“I’m referring to desire,” Madame Halevy said.
“Well, thank you for you interest.” Frédéric was doing his best to keep his wits about him. He thought perhaps he had run into a mind reader. He’d heard there were such women on this island.
“It’s not interest.” The old woman signaled him to help her up from the stone bench, and he had little choice but to do so. “It’s a warning,” she went on. “So you understand there is a covenant against incest.”
“Madame, I’m sure I don’t know what you’re talking about.”
“As a brother cannot lie with a sister, nor a father with a daughter, neither can a nephew and an aunt. You do not need to share blood to be in the same family.”
He felt like thrashing her, old bones and all, but was polite, as he had been taught to be. “I don’t know what would make you say such a thing,” he said in a cold tone.
“Rachel makes me say such a thing,” Madame Halevy said. “She has never understood she must obey the rules. For both your sakes, I’m hoping that you do.”

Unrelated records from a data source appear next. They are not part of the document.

Rows are points. The ring and each string are closed loops that go straight from each point to the next, and from the last back to the first. Before rounding, they use only three directions, however many columns there are. Count how often each string passes through the ring. Passing back the other way cancels.
In the rows, 128 means zero.

Ring (10 x 3)
[[ 89 184  84]
 [ 95 187 100]
 [118 173 133]
 [147 151 157]
 [183 128 165]
 [199 120 151]
 [196 119 132]
 [168 124 102]
 [135 137  83]
 [ 99 164  73]]
String (24 x 3)
[[ 65 177  60]
 [104 142  99]
 [125 156 101]
 [ 97 183  64]
 [ 62 190  49]
 [ 85 159  91]
 [ 93 159 104]
 [ 75 184 106]
 [ 96 206 121]
 [113 153 154]
 [137 139 136]
 [164 156 150]
 [186 138 177]
 [186 111 189]
 [153 128 144]
 [164 143 141]
 [188 150 168]
 [168 129 196]
 [137 138 154]
 [134 155 129]
 [129 168 118]
 [116 156 116]
 [110 185  93]
 [ 67 216  51]]
Times through: 4

Ring (9 x 8)
[[125 140 115 102 153 101 181 174]
 [102 143 105 105 163 109 191 179]
 [ 97 137 101 112 152 141 172 140]
 [105 118 112 119 129 163 141  98]
 [118 100 126 123 109 169 118  72]
 [144  90 139 123  90 169  97  52]
 [184 105 142 115  85 161  89  48]
 [189 125 134 107 102 142 110  80]
 [169 134 127 103 123 120 140 122]]
String (32 x 8)
[[ 69 152  87 108 180 125 207 184]
 [101 159  84 109 162 156 175 133]
 [122 148  96 111 142 164 150 105]
 [122 125 115 113 130 147 145 112]
 [107 106 127 116 130 128 153 131]
 [ 89 104 120 121 130 148 150 116]
 [ 99 107 112 126 117 188 123  65]
 [126 111 115 124 105 196 105  43]
 [139 110 120 122 100 190 100  41]
 [131  86 134 128  87 190  89  31]
 [115  72 147 127  94 155 109  73]
 [119  91 139 119 112 135 132 106]
 [145 106 132 117 105 154 115  78]
 [141 105 133 116 109 145 123  91]
 [143  90 145 118  98 141 114  85]
 [182  90 152 118  76 159  81  42]
 [225 116 141 112  68 181  60   7]
 [208 134 126 109  91 174  86  37]
 [161 121 129 111 111 145 122  90]
 [152 123 125 110 117 143 130  99]
 [176 132 125 107 112 144 121  89]
 [144 120 128 110 122 130 140 117]
 [130 110 136 109 129 103 157 150]
 [150 133 129 100 140  88 169 170]
 [163 157 114  95 148 101 171 163]
 [133 148 115  97 159  86 191 192]
 [100 134 119 101 168  71 209 220]
 [ 98 126 120 106 158  90 194 194]
 [ 76 145 105 100 187  71 231 241]
 [ 96 158  94 101 178 104 208 198]
 [117 155  96 105 158 132 177 151]
 [ 91 164  84 104 177 127 201 176]]
Times through: 2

He helped the old woman inside, then fled from the congregation. From then on, he kept to himself. The old woman’s warning had made him reexamine his actions. Now when he had free time he explored the island. He swam in a waterfall that Enrique mentioned, a secret place set in a marshy area that was a nesting place for herons. Frédéric’s first real bath, not one from a washbasin, was had among tiny blue fish that flashed around him. He quickly accepted the local wisdom that it was better to drink rum rather than wine. Rum kept away diseases, as did the netting that he strung around his small bed. Sometimes he went back to the place where he’d heard bees on his first day in Charlotte Amalie. He closed his eyes and listened to the thrum as bees darted among the flowers, and despite his resolve not to do so, he thought of Rachel.
When he visited his uncle’s widow on Friday night after services, he was schooled in the proper way to hold a baby on his lap while he took his dinner. He tutored the boys with their schoolwork, and thought David had an especially good head for numbers. He told himself, and anyone who might bother to ask, that he went to the Friday-night dinners to be polite, and because it was his duty, and because in some way he was now the man of the house. At these times, and at all times, he did everything he could not to look at Rachel or imagine her in her white shift. Yet he seemed to have memorized that garment: the seams, the pearl buttons, the way it fit her body, the way he might undo it and tear it off her body, the way she might beg him to do so. He was furious with himself for thoughts he could not seem to control.
She was seven years older than he, and had lived a lifetime in those seven years. She had been a married woman, a widow, a mother, and he was nothing more than a young man who was good at numbers. Once, after leaving, he stopped on the street and glanced into the window. He saw her unpin her black hair. He stood there even though he knew she would remove her dress. It was as if his imagining had been willed into being and he couldn’t turn away. Those next few movements when she stepped out of her clothes undid him. He could not look away. He heard bees somewhere, but he couldn’t have told whether they were beside him in a hedge or halfway across the island. Afterward he walked through town, and then into the hills; he trekked for miles and miles, hoping he could walk away his thoughts. He found himself lost in a meadow. Everything was pitch. He felt alone in all the world, more so even than when he was at sea, where no one would have known if he slipped into the waves. He panicked when he saw eyes staring at him through the dark. He thought he had come upon the devil, and that the devil had been the one to give him the thoughts he had about Rachel, and now he would be punished. But when he looked more carefully he saw it was only a goat, kept behind a wooden fence, staring out at him. He laughed at himself and his fears then. He had told Rachel he wasn’t a fool, but now he appeared to be one.
ONE EVENING AT FRIDAY night dinner, Rachel touched his hand with hers while passing him his plate. It was nothing, a passing stroke, yet his flesh burned. He did not care to have his meal. He saw her later, pouring cold water on her own hands, and then, quite suddenly, he knew she felt as he did. After that he worked harder, kept later hours. He wrote to his family in France, long letters about the business, and did not mention her. At night he listened to the whir of mosquitoes and moths. He felt the blue-black darkness all around him. He wished that when he awoke he would find that he’d forgotten the first time he saw her.
There was a night she came to his room when he was asleep. He was dreaming that she was there in her white petticoat, and when he opened his eyes there she was, holding a lantern. She whispered, “Hurry up, get dressed,” then went into the corridor to wait for him. He leapt from bed and pulled on his clothes, hurrying to see if she had been real or the work of a fevered brain. He carried his boots and darted into the corridor. She laughed when she saw him rush from his room, so tall and lanky and disoriented, wiping the sleep from his eyes.